Despite a more challenging environment for mental healthcare and healthcare in general amid recent funding cuts, there are several paths forward in strengthening HIV care to be more supportive of whole-person health. For example, resilience-focused interventions and peer support programs are evidence-based methods for improving quality of life for people living with HIV, not just clinical outcomes [11]. As a Person-Centered Care Advocacy Fellow with the International AIDS Society, Annie Potts emphasized how much “people really need spaces where they can talk openly about their issues with other people that get it without having to explain or justify their experiences. Peer support builds community and reduces isolation.” This is at the core of person-centered approaches in psychiatry and mental healthcare, as well: seeing an entire person and their social network as the core of the illness experience, rather than the individual as an isolated clinical unit.
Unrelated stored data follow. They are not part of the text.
rotation ticks, each row followed by its count of ticks:
The counts run from 0 to 543.
[149 121 149  98 101 143 147 129 163 125 141 167 140  93 149 118 161 131
 153 119 150  88  79 121 157 121 131 182 104 129 162  87] -> 241
[147 146 162 149 133 116 106  97 172 127 146 122 109 140 183 137 128 143
 189 128 141 106  75 100 137 130 149 154 171 123 118  96] -> 299
[152 147 137  91 127 132 145  86 122 122 161 104 117 154 162 126 101 137
 176 130 129 118 112  69 139 141 177 160 155 144  73 138] -> 156
[100 100 131 104 116 154 108 129 131 136 145 113 160 151 146 116 135 117
 201 129 152 138  96 124 108 147 134  73 100 183 128 107] -> 205
[148 108 125 134 153 121 137 103 125 165 111 110 158  99 172 146 123 141
 188 165 125 116 111 132 130 147 159 135 130  99 201  94] -> 119
[ 92  83 126 108 124 167 113 104 121 158 133 136 141 166 147 147 130 120
 196 122 158 116 107 107 117 144 157  82 109 168 140  92] -> 207
[107 160 150 116  89  99 146 117 122 141  78 135 145 143 173 173 156 113
 163 135 150 137 114 127 175 120 102 155 104 141  92 157] -> 191
[147  75 142  98 123 143 145 135 151 116 124 126 151 112 162  99 130 130
 179 102 150 104 129 127 118 152 181 100 118 157 158  74] -> 62
[140  76 126 114 112 138 128 121 163 159 127 125 155 106 148 100  90 134
 159 113 159 107 146 113 128 125 201 113 161 170 138 150] -> 453
[120 124 153 117  90 117 124 110 159 117 117 150 179 144 152 107 139 165
 162 125 140 153 125 150 134 127 110 161 139 111  84 198] -> 393
[113  89  93 139  69 126 156 154 129 148  86 142 146  93 173 106 103 144
 159 111 129 111 138 136 138 119 142 113 110 143 142  65] -> 363
[143 107 162 121  99 133 109 113 191 142 142 159 194 119 146 102 107 174
 146 135 117 131  85 153 114 127 156 110 154 130 129 144] -> 397
[ 82  67 118 145  98 120 136 114 127 129 102 166  95  97 155 105 128 159
 167 135 142 148 126 121  87 129 143 177 145  99 117 142] -> 72
[172 110 151 131 104 116 128 103 109 113  99  93 136 149 150 124 148 147
 156 122 203 169 136 164 118 110 107 130 117 173 156 113] -> 283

By ensuring that providers caring for HIV positive people proactively assess mental health concerns, housing issues, social support, and other determinants of health, treatment plans can be more efficient in addressing multiple aspects of a patient’s concerns at once [12]. Reid underscored the importance of providers in all specialties collaborating to ensure that patients are met where they are, nonjudgmentally. “Whether it be a hangnail or cancer, when people walk into a doctor’s office they’re intimidated” and this intimidation can become a major barrier when dealing with stigmatized conditions: “Especially when you’re talking about HIV or STIs, doctors become accusers. You have the impression that they’ve formulated their diagnosis before they’ve even spoken to the person.” Potts advocates for better training for providers to be more aware of their demeanor and immense influence on the mental health of those they care for. At the same time, she recognizes how compassion fatigue and burnout impacts HIV advocates, stating how “just because we’re helping doesn’t mean we’re immune”, so community check-ins, debriefs, and compassionate supervision in clinical settings can go a long way. All of these perspectives, along with intervention research, emphasize that person-centered mental healthcare is essential, not accessory, to the treatment of any illness, particularly HIV/AIDS. As Reid succinctly put it, “sometimes the most foundational aspects are the things that we ignore the most in mental health.”